As I said at the top, I mainly attack systems because it's fun. I enjoy solving puzzles, and a defense is just a puzzle waiting to be solved.
And, for some reason, I seem to be one of the few people who really wants to spend time breaking things. (If you look at adversarial examples, for instance, I've coauthored more attacks on adversarial example defenses than the rest of the community combined.) It may be true that attacking things is easier than defending them, but if no one else is going to attack then I'll be happy to be the one who does.
But I also attack systems because you can't fix something if you don't know it's broken, and so someone needs to show what's broken.
And here's where it really comes down to why I attack things: because I think it's important work to do. If you can find something that (a) you're interested in and (b) is important to do, you'll be far more productive than trying to force yourself into doing something that you don't care about. And this is something that I care about.

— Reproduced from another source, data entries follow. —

Points on a hilly landscape, in no order, each with its height.
From any point a climber steps to the highest of the 2 points nearest to it. It stops when none of these is higher. Distance is the straight distance between rows; heights are no part of it.
z_28 h=2.38: [ 97 101 116  84 115 122 119 117  95 104 114 101  39 100 134 117 148 102
 119 105  92  56 101 116]
z_275 h=5.09: [ 83  98  89 101  97  93  96 129  95  91  96  99 128 103  37  80  78 120
  88  82 115  88  96  74]
z_707 h=1.76: [ 89  95  94 113 106 108  97  97 124  99 117 113 106 116 107  84  95  73
 114 132  88  98  46 106]
z_85 h=4.06: [107 126  88 108 107 108 103 109 114 103 121  95 100 114 109  98 114  74
  94  97  82  81  61 124]
z_351 h=3.13: [ 90  94  87 109  97  97  91 100 124  80  87 114 121 107  79  76  70 104
  95 115 125 106  96  88]
z_392 h=5.54: [ 97 122  97 103  89  94  87 115 105  85  81 115 127 103  72 114  87 107
  79  86  98 110 137 101]
z_426 h=4.56: [111 101 108  99  87  90  92 109  76 104 127  84 123  99  71  95 109  92
  96  67  89 102  94 104]
z_231 h=5.27: [ 85  95  97  88 103 109  89 108  95  83  75 111 113  96  60  96  82 138
  84  82 135  70 119  76]
z_366 h=3.91: [ 80  81 114 103  87 101  88  89 111  93  92 121 115 101  96  89  85  89
 119 122 101 128  94  88]
z_509 h=4.54: [114 126  89 112  94  96 100 107 118  95 119  94 110 105 114  99 112  84
  84  93  90  94  85 124]
z_111 h=3.67: [100  98 116  95 102 105  99 105  90 125 123  93  95 106  96 109 119  72
 115  93  59 103  61 117]
z_758 h=6.00: [102 105  97 105  83  89  85 109 100  87  90 105 133 100  70 103  72 115
  84  94 109 124 140  85]
z_60 h=4.33: [ 95  89  83 106  92  87 103 140  99  90 107  90 135 107  36  63  63 122
  95  94 117 100  90  64]
z_725 h=0.86: [ 95  70 128  95  81  94  83 111  86  88 134 103 126 107  76  74 102  89
 116 102 108 100  79  89]
z_741 h=5.01: [121 131  83 114  98  92 104 103 107 104 105  85 110  99  98 104 103  87
  81  81  89 104 101 117]
z_496 h=1.60: [ 76 126  91 102 123 113 103 106 113  73  43 129  82 113 115 118  89  83
  88 112 111  93 110 100]
z_373 h=2.31: [ 81 129 102  94 101 113  90 121 119  72  89 123 100 116 103 109 114 105
  92  93 124  53 114 112]
z_211 h=4.43: [103  78  88 100 115 108 104  71 103 106 103  95  91  97 108  80  91 105
 106 117 123  92  67  93]
z_89 h=2.13: [ 84 109  88 112  97 104  94 109 134  81 111 116 115 122  97  80  93  77
 104 122 107  85  60 107]
z_654 h=2.57: [108  93 116  87 119 113 114  95  88 124 115  86  51  96 135 113 141 104
 107 101  91  68  81 120]
z_339 h=2.26: [ 87 113  79 114 120 109 109  99 118 100  69 111 100 107  89  96  79  84
 100 111 103 102  81  93]
z_881 h=7.35: [118  92  96 109  87  99 106  95 123  96 144  96  83 100 154  92 117  95
 108 139  87 108  83 120]
z_584 h=5.73: [111  92 118  90  85 108  93  96  96  93 120  96  88  89 123 106 129 117
 102 102 114  91 115 111]
z_219 h=2.58: [ 72 128  99  95 112 115 100 118 125  80  86 122  92 118 103 102 113  85
 100 101 109  64  91 110]
z_197 h=4.37: [114  94  76 115 109  84 111  85 101 126 107  78 117  97  80  93  69  94
 104 101  81 135  89  87]
z_29 h=4.34: [125  73 100 100 110  88 102  73  75 126 129  72 110  95  93  90  92 103
 109  90  95 106  78  91]
z_963 h=4.55: [107 107 114  89 117 104 109  85  77 122  74  88  70  86 112 124 125 108
  92  75 100  88 115 111]
z_730 h=2.72: [ 89 133  96 107 109 110 114 111 114  93  75 115  72 106 138 120 114  70
  93 109  80 100  96 121]
z_5 h=0.66: [ 97  88 120  99  76  88  84 129  84  83 136 103 137 112  64  76 101  78
 106  89  99  96  80  98]
z_906 h=5.26: [109  72  91 103  94  74 103  81  89 116 106  85 126  94  78  86  64 109
 115 101 102 143 118  72]
z_534 h=4.44: [119  94 103  94  86  88  94  84  82 100 111  90 118  84  92 102  98 117
  93  80 112 111 128  96]
z_856 h=4.89: [ 96  96 113  80 108 120  96  97  89  93 102 103  72  97 112 107 135 120
 105  88 130  46 107 103]
z_696 h=4.76: [101 120  87 110 111  99 105  95 102 115  71  95 101  94  92 117  87  89
  93  89  82 124 113 103]
z_742 h=3.34: [104  88 115  97 103 109 105  98  95 129 132  93  77 107 121 111 124  82
 119 115  51 104  57 119]
z_942 h=3.17: [117 101  74 115  88  80 101 128  94  89 115  81 141 105  54  74  57 113
  91  97 111 131 122  71]
z_556 h=5.32: [130 101 106  99  87  74 115  72  88 132 108  75  91  85 143 117 106 102
  97  93  77 125 119 121]
z_691 h=2.82: [114  86 114  94 122 108 120  89  86 136 119  82  53  96 138 112 126 100
 108 113  72  91  68 118]
z_820 h=2.27: [ 98 120 113  81 118 119 120 123  99  89  96 105  38 103 139 124 147 106
 106 101  98  52 119 120]
z_962 h=5.06: [116 113 102 100 107  96 107  86  85 121  97  81  86  90 114 115 119  98
  92  80  89  96 100 118]
z_925 h=3.09: [ 87 128  95 104 119 112 112 111 109 103  82 103  74 108 119 112 119  74
  99  96  90  78  81 118]
z_210 h=5.94: [100  96  90  92 104 105  95  94  91  90  92  98 106  94  77  91  92 129
  87  83 135  75 108  83]
z_362 h=5.91: [109  97  76 106 107  98 104 108  81 107 116  72 123  95  51  80  89 124
  88  74 111  81  90  75]
z_631 h=3.07: [107  81 121  96 103 102 112  88  88 136 117  84  73  95 134 115 120  90
 116 114  62 114  77 113]
z_834 h=4.35: [ 83 100 103  85 116 119  99  97  99  97  83 109  83 105 100 103 117 109
 106  87 126  53  92  95]
z_712 h=2.87: [ 95  95 122 102  81 106  97 105 104 106 122 106  94 101 120 105 120  77
 118 112  63 123  87 112]
z_645 h=3.80: [107  88  87 110  99  91 101  85 103 107 121  88 120 104  87  85  80  88
 107 111  93 118  71  94]
z_686 h=4.27: [ 83  77 126  91  76  95  81 100 104  82  97 127 116 102  91  88  92 104
 117 113 110 115 114  89]
z_168 h=3.52: [ 86  82  95 112  96  95  96  93 115  93  92 114 121 101  83  79  69  99
 110 120 109 124  88  83]
z_784 h=5.65: [121 110  88 111 105  90 109  84  96 121 104  74 102  92 103 107  99  99
  90  82  86 111  88 111]
z_456 h=1.10: [105  68 116  97  89  99  85  99  96  89 147 102 110 111 102  78 108  90
 118 119 106  95  65  98]
z_230 h=3.68: [104  86  75 114  97  85 103 117 105  91 113  85 132 103  56  59  55 113
  99 107 118 118  92  65]
z_516 h=5.18: [103  86  92 106 113 101 107  71 106 114  97  93  84  95 129  98  94  96
 108 124 105 108  79 102]
z_254 h=6.86: [109  96  74 104 112 101 101  94  88 105  99  79 110  89  68  89  88 132
  85  76 126  85 102  79]
z_957 h=3.70: [ 71 107  94  93 126 115 102 106 103 100  70 110  92 110  74  96 100  96
 102  87 118  60  79  87]
z_247 h=5.95: [110 106  78 105 112  98 105  99  89 116  89  73 111  86  64  98  83 129
  87  79 109 109 122  78]
z_395 h=1.90: [ 94 110 121  86 115 111 114 100  81 108  69 106  54  91 137 133 129  95
 101 100  85 101 128 112]
z_813 h=2.47: [ 95 126  98 104  99 109 100 107 115  84  78 121  83 106 134 123 111  88
  90 108  96  96 121 117]
z_137 h=4.36: [106 113  77 115 105  87 111  92 104 119  85  87 111  94  87 104  71  89
  98  93  76 139 106  91]
z_798 h=3.60: [ 90 126  92 101 119 113 103 113 109 104 106  99  91 115 102 102 119  78
 100  89  92  62  61 119]
z_16 h=6.20: [118  82 117  93  80  95  95  79  87 104 115  95  92  82 126 104 117 115
 107 103 106 112 129 107]
z_998 h=5.08: [114  98  96 100  91  91  95 110  76  95 128  80 126  98  68  80  99 108
  94  72 108  89  92  93]
z_308 h=5.02: [126 101 104  98  92  80 106  74  82 127 104  79 100  80 118 116 102 112
  91  79  90 124 134 110]
z_279 h=5.28: [104 116  80 109 116  99 109  93  93 114  67  86  98  90  76 113  81 113
  88  82  96 122 131  84]
z_704 h=5.19: [ 90  99 106  92  94 107  85 102 107  81  94 114 111 102  89  94 104 119
  96  94 131  75 109  96]
z_317 h=1.31: [108  72 108  98  96 110  98  93 108 100 149 100  90 110 124  84 115  94
 117 132  98  93  57 107]
z_87 h=0.45: [ 96 110 117 102  72  89  81 131 104  72 127 115 134 116  79  87 108  80
  98  92  98  96  99 112]
z_129 h=3.20: [ 70 115  81  97 128 110 110 120 102 105  66 103 103 107  50  93  87 101
  96  78 108  68  83  79]
z_976 h=2.29: [ 93 103 113  97 104  98 121  96  91 117  65 105  56  88 155 129 111  81
 106 117  60 128 115 110]
z_381 h=3.08: [ 95  79 121  92  93 116 104 109 106 105 131 107  74 103 121 103 129  85
 127 128  65 101  75 111]
z_825 h=4.10: [113 100 122  96  89  94  93 103  79 117 131  82 111 100  87 105 123  81
 104  76  70 106  81 115]
z_405 h=6.91: [121  88 100 107  76  95 102  87 121  87 134 101  95  97 162  92 109 103
 105 138 102 118 111 114]
z_966 h=4.64: [ 91  83 121  90  78  98  80 107 101  73 110 121 119 102  86  85 102 109
 106 104 125  91 110  91]
z_731 h=1.95: [ 91  98 115  88  82 114  77 110 114  63 105 128  94 106 118 113 115 120
  98 119 128  73 134 103]
z_732 h=2.12: [ 78 111 118  84  92 114  78 121 116  63  87 137 103 114  96 112 114 116
  96 102 129  56 127 102]
z_95 h=5.93: [119  91  88 111  99  87 111  67 104 122 107  85  93  95 137 100  93  94
 103 115  90 122  87 111]
z_418 h=2.69: [ 74 102  83 108 111 106 100 104 130  88  79 122 110 110  85  81  76  92
  98 115 120  94  78  91]
z_721 h=6.61: [ 94 102 115  94  82  85  83 126  84  90  92 107 134 100  47 105  79 115
  90  78  98 127 149  81]
z_24 h=3.75: [108  80  89 108 104  99  96  84 102 102 125  92 114 104  94  71  90  98
 105 116 115  92  58  89]
z_257 h=4.73: [106 109  95  95 117 102 107  84  79 122  71  84  84  82  90 118 100 111
  93  73 102 103 122  98]
z_193 h=4.82: [122  77  82 102 106  84 108  75  85 124 115  72 114  92  83  88  75 108
 108  94  95 127  99  84]
z_983 h=5.92: [ 92  94 110  96  84  86  90 136  84  90  99 102 135 100  32  87  77 119
  94  78 106 109 120  73]
z_829 h=2.66: [ 96 105 111 105  80  92 101  97 109 105  97 105 103  95 128 114 106  72
 110 107  57 140 103 118]
z_507 h=2.09: [100 107 109  98 108  98 114  85  86 117  60 100  71  86 135 128 109  92
  98  98  79 120 126 106]
z_116 h=1.81: [107  95 123  87  75 101  74 111  96  69 118 114 110 103 108 109 119 121
  91  99 120  87 139 107]
z_919 h=1.89: [ 88 121  79 112 120 111 105  94 124  84  60 115  90 106 121 105  86  89
  92 114 111 102  97 103]
z_759 h=4.75: [ 78 103  90  93 102 101  90 121 114  78  67 122 119 104  52  92  67 136
  83  96 133  81 121  71]
z_306 h=4.20: [ 82 111  80 102 114 105  96 111 118  81  57 119 107 103  75  98  68 118
  83 101 126  93 115  81]
z_522 h=4.74: [122  95 111  90  81  78  96  82  76 110 107  90 114  86 104 118  99 110
  96  79  96 132 153 101]
z_590 h=5.33: [112 102 120  84  94 112  94 100  90  91 116  97  79  93 120 115 142 118
  96  87 116  65 125 116]
z_874 h=2.48: [ 91 107 111 104  95  99 112 103 106 113  83 110  77  94 143 121 112  70
 110 117  52 134 100 119]
z_703 h=5.74: [123  87 113  94  88  90 109  73  90 117 107  90  74  83 151 116 121 111
 100 109  94 116 124 113]
z_747 h=5.11: [ 99 124  93 104  99 101  91 105 106  88  76 108 110 101  95 117  98 103
  78  85 109  95 129 106]
z_778 h=1.29: [ 73 119  98  94 130 116 108 104  98  90  53 121  71 109 106 115 106  84
 102  96 110  78  98 101]
z_513 h=6.70: [122 101  89 114  91  89 108  84 116 109 126  88  94 100 149  95 101  86
  96 127  83 116  73 122]
z_693 h=5.72: [106  74 103 100  82  81  96  76  98 103  98 101 120  92 105  94  71 106
 115 111  99 146 125  87]
z_933 h=4.23: [109  80 113  90  81  92  86  93  91  82 114 100 121  96  96  88  94 122
  99  97 129 101 124  92]
z_868 h=1.51: [ 96  86  98 108 103 117 101  98 122  95 127 110  85 111 130  88 108  80
 118 142  87  97  60 110]
z_508 h=3.71: [ 87 113  68 112 125 108 107 107 115  98  51 105  99 100  71  95  63 111
  86 103 115 109 112  79]
z_466 h=1.88: [ 84 101 108  99 110 106 105  87  90 113  57 114  82  92 115 122  96  84
 108 105  83 126 116  99]

For each start below, name the point where the climber stops.
z_28 => z_254
z_24 => z_881
z_730 => z_784
z_957 => z_16
z_731 => z_784
z_508 => z_254
z_534 => z_16

Call two points neighbours if one is among the 2 nearest of the other. Go from one point of each pair to the other, from neighbour to neighbour, staying as high as possible. Name the lowest point that can't be avoided.
z_881 / z_784 => z_24
z_193 / z_16 => z_933
z_693 / z_784 => z_137
z_784 / z_254 => z_963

Philosophizing aside, let's get back to the paper at hand. There is no single benchmark for security. You can't just evaluate your defense on “the attack benchmark” and call it a day. Because the only attack that matters is the one that's designed to break your specific defense. This means it's an important part of the research process to understand that once you publish a defense paper, other people will try to break it. Because it's exceptionally important that we know which defenses do and don't work in this new machine learning era we're entering.
You won't always make friends by doing this. Some people will take it personally when you break their defenses. But that's okay; the people who are worth being friends with won't mind, and will appreciate the work you're doing.

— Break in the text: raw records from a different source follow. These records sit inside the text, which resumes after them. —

The views of a scene show one set of named points, each view turned or mirrored, and shifted as a whole, with a little noise and some points left out.

Scene 1
View 1
k982:  -2  -5   5  -7  -9  -4   3  13   3  -2  -3  22   1  18   9  14  10 -19 -17   6   2   5   1   9   5
k956:  -4 -11   6 -10 -10   2   9   7  -2  -2   2  27  20  14  15  13  11  -7 -16  -5   1  -1  -2  17  -1
k56:  -8 -13   4   2  -1  -6  15  -5   4 -18 -10   8 -12   5   8  10   7 -13 -13  12  -8  10  -9  -4   9
k353:   5 -21   5 -13  -4   9  32 -10  -4  16  -1  20  37  12  40  18  16  22  -1 -20  -5   0 -18  21 -21
k112:  -4 -19   6 -13  -9   8  19  -1  -7   2   6  30  41  10  26  11  12  10 -13 -19  -2  -7  -8  25 -11
k577:   2  -4   3   0  -2  -9  13   1  10  -2 -14   3 -23  16  13  18  10 -17  -6  19  -5  18  -9  -7   5
k403:  -4 -16   4  -2  -1  -1  21  -8   2  -8  -8  10   2   7  19  13  10  -2  -8   3  -8   7 -13   3   0
k312:  -2  -3   3   5   0 -15   9   2  12 -11 -17  -1 -39  14   4  15   9 -28  -9  29  -6  21  -7 -14  14
k803:   3  -7   5 -12 -10   1  10  10   0  10   0  25  16  21  20  17  13  -7 -11  -3   3   3  -3  17  -6
k57:   6  -4   3  -2  -2  -9  15   2  10   5 -14   3 -21  18  17  20  12 -15  -3  17  -3  18  -9  -4   1
k223:  -2  -7   4   2  -2  -9  12   0   8 -10 -13   4 -23  12   8  14   9 -19 -10  19  -6  15  -8  -8   9
k523:  -5 -20   5  -5  -3   4  24 -10  -3  -7  -3  16  20   4  23  11  11   7 -10  -8  -8   1 -13  11  -6
k95: -13 -27   4  -2   0   5  28 -18  -4 -21  -3  14  22  -5  20   6   8  10 -13 -10 -13  -2 -16   8  -1
k405:   0  -5   4  -3  -4  -7  11   4   6  -2 -10  10 -12  16  12  16  10 -16  -9  13  -3  12  -6   0   4
k27:  -7 -18   3   3   3  -4  23 -13   4 -17 -13   3  -9   2  16  11   8  -4  -8   9 -12  11 -16  -6   4
View 2
k95:   5   6  16   0  14 -15  20   8   1 -10  -4   2   0   9  -4   6  11   3 -20   5  11  -7  -1  -5   3
k353:  15 -13   2  -2  21 -36   6  -1  -1  -5   7  -7  -2  10 -33  -1  23   9 -21 -12  23   5 -12  13   0
k403:   2   0  -7  -2   2  -6  15  11   7  -2  -6  -3   0   2   0  -1  -2   0 -14  -5   4 -10   4  -1   0
k956:   7  12  -9 -11   8 -24   3   3   2   8   4  -2   1   3   3   2  14  -9  -5   2   7  -4   8  15 -13
k803:   9   4 -19 -11   6 -26  -1   2   4  10   5  -6   0   1  -4  -2  11  -6  -4  -6   9  -2   6  20 -14
k56:  -4   7 -10  -2  -5   5  17  15   9   0 -11  -2   1  -1  15  -1 -12  -5  -9  -1  -3 -15  12  -6  -1
k27:  -2  -1  -5   2  -2   5  20  15   9  -6 -12  -3   0   1   5  -2 -12   2 -16  -4   0 -14   6 -10   5
k312: -10   1 -35  -2 -20  19  14  20  16   8 -16  -6   0  -9  23  -8 -31  -7  -2 -11 -13 -21  19  -7  -3
k223:  -5   2 -25  -2 -12   9  13  16  13   6 -12  -6   0  -5  16  -5 -19  -5  -5  -7  -6 -16  15  -3  -3
k982:   3  11 -24 -12  -2 -15   1   6   6  15   0  -4   1  -2  11  -2   2 -12   1  -2   1  -8  14  15 -16
k405:  -1   2 -26  -6  -7  -1   8  12  10   8  -7  -6   0  -4   9  -5 -11  -6  -4  -9  -2 -12  12   4  -7
k523:   6   2   5  -3  11 -18  14   6   2  -5  -1  -2   0   7  -8   2  11   2 -16  -1  11  -4  -1   2   0
k577:  -4  -4 -31  -2 -12   7  10  15  13   7 -11  -8  -1  -5   9  -8 -20  -3  -5 -13  -5 -14  13   0  -3
View 3
k112:  -7  17   8   2 -11  -6  20  -3 -16   3  -2  12   3  -6   2   4  18 -14   6  -4  -4  -5   1 -19   0
k405:   0 -13  -6   1   9  -7   0   2  13   2  -1 -11  32  11   8  18 -10  11 -11  -5  10   1   2  -1  -3
k982:   1   1  -7  -1  -1  -4   5  -6  12   4  -5  -1  25   6   8  24 -11  13  -9 -15   7  -4   2 -10  -5
k57:   1 -22   3  -1  15 -13  -5   8  11   1   2 -15  36  11  11  17 -12  13 -13   1   9   5   2   6  -5
k803:   1   7   9  -2  -5  -9   8  -3  -3   2  -4   8  17  -4   9  20  -1   4  -2 -11   0  -3   2 -12  -6
k403:  -7  -8  -5   5   6  -5   8   3   3   3   3 -11  22  12   2   3   6  -4  -6   5   8   0   1  -4   2
k577:   0 -22  -4   1  16 -10  -5   6  16   1   1 -18  37  15  10  16 -13  13 -14   0  12   4   2   5  -4
k523:  -9   2  -1   6  -2  -4  15   1  -6   3   2  -4  12   6   0  -2  16 -12   1   5   4  -3   1 -11   3
k95: -15   2 -13  10  -2   2  20   0  -3   5   3  -9  10  14  -6 -11  22 -18   1  10   8  -5   0 -13   8
k56:  -6 -14 -20   6   9  -1   5   1  17   4   1 -19  29  20   1   8  -4   5 -12   2  14  -1   1  -3   2
k223:  -1 -20 -14   3  14  -5  -2   4  20   3   0 -20  36  19   6  14 -13  14 -15   0  14   2   2   2  -1
k312:   0 -29 -18   2  19  -6  -8   6  30   2   0 -27  45  24   9  19 -22  23 -20  -1  18   4   2   8  -3
k956:  -3  11  -2   1  -9  -2  13  -6   1   4  -5   6  14   0   4  16   2   1  -2 -12   2  -6   2 -17  -2
k353:  -8   8  27   1  -5 -15  16   6 -28   0   4   9   4  -9   5  -4  26 -22   8   8  -6   1   2 -10  -1
View 4
k95:  13  -7   0  -4   5 -17  -8   0  -6  -3  20 -27  11 -12  -4 -12  -4  12  13  -7   2   3   9  -6   1
k982:  16  22   1   6 -10   8  -2  14  -6   4   5   8 -24 -12  -1  -8  10  16  -2  11   3  -7   4  -6  13
k353:  -3  -7 -16 -10  -7  -7 -29  -9  12 -31  -5 -24  -2  -4   5  -2 -20  11  16  -6   1   3  16   9  11
k56:  15  20  10   5  -4  -3   9   8 -19  14  17   8  -4 -11 -14 -16   9  10   5  -1   0   5  10 -10   2
k403:   8  13   3   0  -5  -5  -3   2 -11   1  11  -1  -2  -8  -9 -12  -1   9   9  -3   0   5  13  -4   4
k27:   9  16  10   1  -4  -8   6   1 -19   9  18   4   5  -8 -15 -16   2   6  11  -7  -2  10  16  -7  -1
k956:  16   8  -6   2  -6   2 -12  11   2  -6   4 -10 -18 -13   5  -5   4  18   1   8   4  -8   2  -4  14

As a note, if you're someone who also enjoys solving puzzles, I'd encourage you to also try your hand at breaking things. It's a lot of fun, and you'll learn a lot about how systems work. (In fact, I'd say the best way to learn how systems work is to try and break them. The only way you'll come up with an exploit is by understanding the system better than the person who built it in the first place! Because they (presumably) aren't aware of any exploits, and so if you understand it less well, you won't find any either.)
So no, Ben, just because someone spends their days breaking things doesn't mean they don't care about the impact of their work. I, for one, spend a lot of time trying to minimize the damage that my work may cause.
But sometimes the best thing to do is to just rip off the bandage. When a vulnerability is so unpatchable that delaying disclosure only increases the damage that will be done, it's better to just go public.